The automatic generation of accurate radiology reports is of great clinical importance and has drawn growing research interest. However, it is still a challenging task due to the imbalance between normal and abnormal descriptions and the multi-sentence and multi-topic nature of radiology reports. These features result in significant challenges to generating accurate descriptions for medical images, especially the important abnormal findings. Previous methods to tackle these problems rely heavily on extra manual annotations, which are expensive to acquire. We propose a multi-grained report generation framework incorporating sentence-level image-sentence contrastive learning, which does not require any extra labeling but effectively learns knowledge from the image-report pairs. We first introduce contrastive learning as an auxiliary task for image feature learning. Different from previous contrastive methods, we exploit the multi-topic nature of imaging reports and perform fine-grained contrastive learning by extracting sentence topics and contents and contrasting between sentence contents and refined image contents guided by sentence topics. This forces the model to learn distinct abnormal image features for each specific topic. During generation, we use two decoders to first generate coarse sentence topics and then the fine-grained text of each sentence. We directly supervise the intermediate topics using sentence topics learned by our contrastive objective. This strengthens the generation constraint and enables independent fine-tuning of the decoders using reinforcement learning, which further boosts model performance. Experiments on two large-scale datasets MIMIC-CXR and IU-Xray demonstrate that our approach outperforms existing state-of-the-art methods, evaluated by both language generation metrics and clinical accuracy.

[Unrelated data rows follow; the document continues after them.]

Each row of a before or after table is a point. The points were changed in one or more steps. Then noise was added and the rows were shuffled. The steps act on how far a point lies along the listed directions, d1 being the first. Write out the steps. A step turns or swaps two directions, mirrors them in a line or flattens them onto one, adds a multiple of one to another, or multiplies one. Angles are multiples of 10 degrees, from the lower direction toward the higher: turns from -170 to 170, lines from 10 to 170 but not 90. Use the fewest steps. Two steps may share a direction if one is a turn and the other turns, adds or multiplies; they go together, in the order done. Otherwise the lowest direction goes first.

Directions:
(1): [-41  -4]
(2): [-4 41]
Before, 14 rows:
[[ 11 -18]
 [ 27 -16]
 [  0  12]
 [-39  51]
 [  8  57]
 [ 37  58]
 [ 10  30]
 [ -3  51]
 [ 12  27]
 [-16  11]
 [ 21 -28]
 [ 14  -5]
 [ 33  38]
 [-31 -21]]
After, 14 rows:
[[ 14  34]
 [-58  28]
 [  7 -12]
 [-11  -2]
 [-49 -48]
 [-50  -7]
 [-25 -17]
 [-54 -20]
 [-31 -40]
 [-13  14]
 [ 33 -15]
 [-27 -16]
 [ 21 -23]
 [ 20 -10]]
Steps: swap d1 and d2

Directions:
(1): [-32 -56  -1  15 -11 -10  -1  47]
(2): [-55  13  29  29   3   7  34 -28]
(3): [  4 -32  30 -30   5 -52   0 -36]
(4): [ 23 -19   2  58  41  -4 -24 -17]
(5): [ 15 -34 -35 -10  18  22  55 -18]
Before, 12 rows:
[[  8  11  -9 -25  49  14  22 -61]
 [ 42  50  -8  40   0  -9 -66  23]
 [ 40  49  -6   3  -8  18 -44  27]
 [  1  -3   0  28 -22 -32 -30  47]
 [-14  49  20  -6 -12  19  -7  -7]
 [  0 -42   4  -1  20 -10  39 -20]
 [  0  -8  25  -4  18 -29  12 -59]
 [-19 -80 -12  34  23  -7  15  19]
 [ 52 -10   8  38  27 -13 -36 -10]
 [ 37  -6  26  16  22  -7 -45   1]
 [-43  14  70  19  11 -30 -39  12]
 [ 19 -65 -23 -26   1  -6   2  38]]
After, 12 rows:
[[ 43   9 -19  -6  11 -18  32 -39]
 [-57   1  22  23  12  -2 -45  36]
 [ 63  29   9   0  19 -46 -38 -45]
 [ 47  16  23 -32   0 -35 -37 -19]
 [ 11  42   5 -19 -15  15 -27  10]
 [-12 -64   6 -23  13 -16  43 -16]
 [ 22   0  38  18  33  -6 -13 -38]
 [ 20  64   0   7  40  48  21 -33]
 [ 26 -13  30  44  30 -23 -19 -32]
 [-45  20  20  49   1  14  -1  -2]
 [ -1 -62 -33  30  34  20  41  -4]
 [-32 -28   5  34   6  10  25  22]]
Steps: swap d1 and d5; turn d2 and d3 by -90 degrees

Directions:
(1): [ 13  49  44 -10  26  -7 -38 -26   0  -1  54  -5]
(2): [ 23 -14 -18  21 -15  26  49 -61   6 -11  40  -3]
(3): [  0  12 -22  77  33  10 -18   5  -9  25   0  39]
(4): [-23  16 -30   5  33  36 -25 -23   5 -33 -28 -56]
(5): [-45   4  58  47  -9  -8  33   9  18   0  -3 -33]
Before (12 x 12):
[[   8   15   17  -30   19    5  -25  -50   13  -22   29  -32]
 [ -27  -45  -11   12    7   -1    2   54    6   -4 -106   -1]
 [ -10   -8   26   35   16    6   18  -14   13  -31   19  -65]
 [ -68  -12  -47    2   16   21  -31   36   16  -31  -71  -28]
 [ -43  -12   -4    3   -2  -12  -14   54  -16    5  -66   -9]
 [  -7  -26   37  -39  -39    0   30  -11   16  -13  -21  -44]
 [  -1    2    6  -39  -24    1   14  -32   19  -18    8  -33]
 [   9   24  -18   34   34   40  -28  -48  -12   12   14    6]
 [  20  -22   -6  -19   -1    6   31  -41   -7  -21   39  -20]
 [ -10   18    4  -36   -3   16    8  -51   -2  -27   24  -59]
 [  -5   46   34  -43    0   12  -25  -15   -4  -31   41  -31]
 [  11   24   45  -26  -29   13   13  -49   20  -15   67  -52]]
After (12 x 12):
[[ -5  56  17  34  31  23 -40  -9 -12  -5  43   7]
 [ 33 -17   0  57  11   3  26 -22   0  -3  51   2]
 [ 18  21   2  24  39  -1 -44 -30   1  11  34  26]
 [ 27  40 -23  34  25  43 -34 -60   2  -1  60 -13]
 [-49 -18  26  39 -21 -15  31  39  -8  12 -44  -8]
 [  9  28 -30  48  34  15 -21 -34 -22  19  33  24]
 [ 34   4  23 -33 -15 -13  -9 -10 -15  36  35  49]
 [ 26 -10 -47   1  34  14 -15 -28 -20  -9  22   5]
 [  1  18 -35  36  21  19 -23 -30   6   4  -1   6]
 [-28 -55  20  43 -17 -11  46  46  14   7 -78   8]
 [ -8  -7 -24  62  24  41  -3 -36   6  -2 -26 -17]
 [-48 -31   2  64 -19 -21  23  59  16  27 -22  59]]
Steps: turn d2 and d5 by -50 degrees; turn d3 and d4 by -130 degrees

Directions:
(1): [ -2  63  25  46  54  24  14  20  -6  -4 -13  41  21 -17  38  -2 -14  24
 -26  29  30 -30 -22  34]
(2): [ 18  24   6  -7  37  -6 -46  -3   9  -7  38 -16 -27   6 -58  72  50   9
 -17  35  -7 -18  12  21]
(3): [-14 -25  17 -27  12  18   8  13  -2  16   4 -50 -32  33 -12 -39   8   8
 -47 -43  63 -24  -8  53]
(4): [  9  19 -35 -53   9  -1 -14   4 -55  31  -5 -10  16 -17  -9 -25 -18  45
  26  49  41  18  55  -1]
Before:
[[ -34   -9    2  -35   18   31   28   39  -41   32  -24  -11   -2   10
    46  -97  -35   34  -24  -29  103  -13   -1   36]
 [  -4    0  -41  -51  -11    2    6   13  -35   43  -28  -17    7  -10
    18  -43  -31   62   13    3   53    7   31   12]
 [  -8    2    6   30   23   11  -22   22   38  -27   20    2  -24   -3
   -31   39   48   -3  -15   17   -2  -26  -41   26]
 [ -16  -13  -15  -14  -43   -3   16  -29   -9    3  -34   22   26  -11
    34  -62  -48    9   31  -12  -11   41   -9  -43]
 [   6   20   -4   23   12   15   -1  -11  -22  -20  -14   44   42  -28
     7    2  -14   10   13   32  -23    0   -1  -20]
 [   7   30   -4   11   19   -2  -23   -2   -9   -1   30   13    3  -15
   -15   32  -17   -9   10   19   -5  -11   -5  -13]
 [ -20   19    7   39   24   11    8   24   17  -23   12   31    4    6
    22  -16   10   -6  -25    1    0   -9  -19    6]
 [  -2   24   26   17   -5   -9  -16   -5  -11   -4   16   14   11   -1
    12   30    7    8    0   18  -13   -4   11    1]
 [   4   38    6   29   31    6  -18  -13    2   -5    5   29   27   -6
    16   20   -4   11  -12   14    5    0   -7   15]
 [ -26   10    9    2    7   39   61   22  -48   26  -38   19   41  -21
    69 -114  -72   47  -21    0  106  -14   -1   20]
 [ -20   14  -10  -38   35   31   30   22  -68   38  -20  -14   16   11
    49  -94  -41   65  -44   -8  116   -7   16   76]]
After, 11 rows:
[[-11   6  17   1 -25  -7   3  -3 -24   8  -1   9  20  -1  33 -14 -18  11
   10   2   3   8  17  -5]
 [  8  -5 -17 -69  31 -11 -70   9 -16  13  54 -43 -50  14 -82  55  61  24
   -6  34  29  -6  42  14]
 [  7 -43 -34 -55 -34 -22 -30  -9  14  19  15 -52 -40  16 -52  34  30  19
    6 -21  -7   7  22  -2]
 [ 25 -13 -46 -88  13 -26 -72 -21 -41  15  58 -55 -33  17 -89  62  56  38
    1  44   9  24  70  22]
 [-14  28 -17   0  30   8  -5  25 -18  -3  12  19  11  -2   9 -29   2  23
  -10  32  28   3  19   7]
 [  0  12 -18 -14   3   1 -11 -16 -26  15  -7   9  33  -7  20 -22 -25  20
   10   9  23  23  21   1]
 [ -4   4 -13  -1 -12  -1   3  -3 -20   9   8  11  15 -14  14 -19 -47 -15
   24  -6   4   4  -5 -27]
 [-21 -29  21 -33  -4  12  -8 -17  17   4   5 -45 -39  37 -26 -38   8  10
  -45 -49  39  -7 -27  33]
 [ -8  28 -21  35   8  10   0  22   1 -16 -16  50  30 -41  22   1  -4  16
   33  53  -7   4 -21 -14]
 [ 10 -24 -17 -89  16   2 -47  -4 -39  28  51 -76 -41  13 -96  12  38  49
  -26  36  81 -12  63  31]
 [ -8 -27 -10 -24  -9  22  13  -6 -37   4 -21  -7  23  -3   2 -57 -24  14
   -3 -14  25   2   8   1]]
Steps: turn d1 and d4 by 80 degrees; turn d2 and d3 by -110 degrees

准确的放射学报告自动生成具有重要的临床意义,并且已经引起了越来越多的研究兴趣。然而,由于正常和异常描述之间的不平衡以及放射学报告的多句和多主题性质,这仍然是一项具有挑战性的任务。这些特征给医学图像的准确描述带来了重大挑战,尤其是重要的异常发现。以往解决这些问题的方法严重依赖额外的人工标注,而获取这些标注成本高昂。我们提出了一个多粒度报告生成框架,该框架结合了句子级的图像-句子对比学习,它不需要任何额外的标注,而是能有效地从图像-报告对中学习知识。我们首先将对比学习引入作为图像特征学习的辅助任务。与以往的对比方法不同,我们利用成像报告的多主题性质,通过提取句子主题和内容,并在句子主题引导下对比句子内容和细化后的图像内容,进行细粒度的对比学习。这迫使模型为每个特定主题学习不同的异常图像特征。在生成过程中,我们使用两个解码器,首先生成粗略的句子主题,然后生成每个句子的细粒度文本。我们使用通过对比目标学习到的句子主题直接监督中间主题。这加强了生成约束,并使我们能够使用强化学习对解码器进行独立的微调,从而进一步提高模型性能。在两个大规模数据集MIMIC-CXR和IU-Xray上的实验表明,我们的方法在语言生成指标和临床准确性方面均优于现有的最先进方法。